XXII

За три месяца до этого Бонапарт произвел переворот 18 брюмера и, по существу говоря, стал властелином Франции.

И потому, высадившись в Фалмуте и узнав удивительные новости, пришедшие из Франции и распространившиеся по всей Европе, Луи Филипп написал Говернеру Морису, своему прежнему покровителю, письмо, удостоверявшее его удивление:

«Карантин в бухте Фалмута, 30 января 1800 года.
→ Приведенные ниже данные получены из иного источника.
Below is a small trained network, with its code and all its weights. Each question gives an input and a class and asks what happens when units are switched off, that is, made to give their printed mean instead of their output.

import numpy as np


def w(rows, s, z=0):
    codes = np.array(rows[::2]) - 128.0
    scale = np.full(codes.shape[1], s)
    scale[-1] = z or s
    return codes * scale


def f(y):
    return y / 2 * (1 + np.tanh(0.7978845608 * (y + 0.044715 * y**3)))


def log_softmax(a):
    a = a - a.max(-1, keepdims=True)
    return a - np.log(np.exp(a).sum(-1, keepdims=True))


def net(x, mask):
    res = np.array(x, float).reshape(1, 7) / 4 @ E
    y = f(res @ A[0][:, :-1].T + A[0][:, -1])
    res = res + np.where(mask, y, B[0][:, -1]) @ B[0][:, :-1]
    return log_softmax(res[-1] @ U[:, :-1].T + U[:, -1])


A, B = {}, {}
E = w([
[89,101,181,218,160,158,155],'x0',
[188,52,182,81,163,133,80],'x1',
[238,3,124,120,179,73,210],'x2',
[149,236,91,124,251,9,205],'x3',
[123,128,25,152,68,88,56],'x4',
[167,102,141,88,123,94,56],'x5',
[140,181,62,61,168,213,136],'x6',
],0.0076)
A[0] = w([
[97,151,103,133,65,88,149,37],'N1',
[161,151,100,114,73,110,61,105],'N2',
[175,146,147,124,99,183,85,70],'N3',
[137,131,134,125,124,2,99,163],'N4',
[151,116,15,149,87,171,113,254],'N5',
[118,205,53,135,138,100,84,91],'N6',
[170,184,98,72,186,88,172,137],'N7',
[157,114,149,69,151,176,91,220],'N8',
[76,240,97,121,164,232,130,211],'N9',
],0.0099,0.0044)
B[0] = w([
[104,77,99,122,91,173,161,144],'N1',
[169,159,90,203,130,254,54,164],'N2',
[104,133,106,97,102,172,91,154],'N3',
[216,151,149,136,39,121,70,186],'N4',
[25,32,84,182,87,157,109,202],'N5',
[86,65,112,184,132,100,105,187],'N6',
[165,90,102,187,173,104,106,206],'N7',
[150,171,135,92,103,123,40,183],'N8',
[13,179,20,81,135,70,127,250],'N9',
],0.0083,0.012)
U = w([
[81,64,136,176,50,107,76,94],'0',
[29,229,105,247,119,120,166,253],'1',
[127,121,59,133,50,199,14,108],'2',
[220,215,145,128,133,65,51,98],'3',
[192,1,188,187,210,117,219,226],'4',
[78,78,3,183,219,86,165,55],'5',
[66,176,172,2,105,167,46,156],'6',
[124,185,141,99,123,135,181,3],'7',
],0.0067,0.0045)

Each question gives the input, the list of numbers given to net, and the class t.
The units are the neurons (one row each of A and B). Each row of codes is followed by its name. A weight is (code - 128) times the scale printed after its matrix; where a second scale follows, it is the last column's (A, B and U).
mask holds one flag per neuron, in row order. A switched-off neuron (its flag False) gives its mean, the last column of its row in B, instead of its output. The means were averaged over made-up inputs and are rounded, as every weight is.
A unit's drop is (log p(t) with every unit on - log p(t) with that unit switched off) / (log p(t) with every unit on - log p(t) with every unit switched off).
The circuit of an input: a set's keep is (log p(t) with only the set's units on - log p(t) with every unit switched off) / (log p(t) with every unit on - log p(t) with every unit switched off). Starting from all 9 units, units are removed one at a time, each time the one whose removal leaves the highest keep (on an exact tie, the one counted first), for as long as the keep stays at least 0.8.
circuit, biggest first: the units of the circuit, biggest drop first
unit that matters most: the unit with the biggest drop
top k neurons: the k neurons with the biggest drops, biggest first
drop when u is switched off: that unit's drop, to one decimal
input [4,6,-6,-2,-4,6,-8], class 6: circuit, biggest first	(N7; N5)
input [-5,6,5,0,-6,1,-5], class 3: unit that matters most	N8
input [3,-1,-4,7,3,-3,0], class 5: circuit, biggest first	(N6; N7; N9)
input [8,-6,-3,3,7,-4,8], class 5: top 2 neurons	(N6; N9)
input [-2,6,1,4,-1,2,5], class 3: circuit, biggest first	(N8; N5; N9)
input [8,1,5,-5,4,-8,-2], class 4: top 2 neurons	(N9; N8)
input [2,6,0,5,6,-4,-6], class 3: circuit, biggest first	(N4; N5)
input [1,5,2,8,-8,4,-5], class 3: top 3 neurons	(N4; N5; N6)
input [8,1,-6,7,6,-2,7], class 5: circuit, biggest first	(N6; N9; N7)
input [-8,8,7,-4,0,-8,-1], class 6: top 4 neurons	(N8; N7; N6; N2)
input [-8,-3,7,5,0,3,2], class 4: top 2 neurons	(N9; N7)
input [-1,1,-5,7,5,4,-2], class 2: top 2 neurons	(N4; N2)
input [-4,-5,-4,3,0,7,-8], class 3: top 3 neurons	(N5; N4; N9)
input [5,8,3,8,8,3,-6], class 3: circuit, biggest first	(N4)
input [-4,-2,-5,3,-6,-7,5], class 5: circuit, biggest first	(N7; N9; N4)
input [-7,4,-5,7,-2,8,2], class 3: circuit, biggest first	(N5; N7)
input [7,0,-4,2,6,-2,2], class 5: circuit, biggest first	(N4; N6; N9)
input [-5,0,3,7,4,-3,-2], class 3: top 3 neurons	(N4; N9; N5)
input [-3,2,-2,-8,-8,8,0], class 6: top 2 neurons	(N5; N7)
input [7,-8,6,4,0,2,-6], class 4: circuit, biggest first	(N9)
input [1,4,6,1,7,3,-7], class 3: top 2 neurons	(N4; N5)
input [8,3,-7,-1,-2,4,1], class 6: drop when N7 is switched off	0.2
input [-6,8,-1,4,1,0,-5], class 3: drop when N5 is switched off	0.1
input [3,3,-3,6,4,6,-5], class 3: drop when N4 is switched off	0.3
input [-7,-1,-3,7,-2,0,7], class 5: drop when N7 is switched off	0.1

Сударь, мне стало известно, что в Нью-Йорк скоро отправится пакетбот, и я пользуюсь этим удобным случаем, чтобы известить Вас о нашем благополучном прибытии после трехнедельного плавания, которое сопровождалось довольно сносной погодой и в ходе которого мы не встретились, слава Богу, ни с какими крейсирующими судами. Тем не менее мы видели какой-то корабль, который не был английским; по счастливой случайности он нас испугался. Нам повезло тем больше, что в это время море кишело корсарами и ими только что были захвачены четыре пакетбота. Газеты пишут исключительно о захвате судов и ураганных ветрах.

Вскоре я напишу Вам более пространное письмо, а сейчас мне нужно было лишь сообщить Вам о нашем благополучном возвращении. Как видите, я родился под счастливой звездой!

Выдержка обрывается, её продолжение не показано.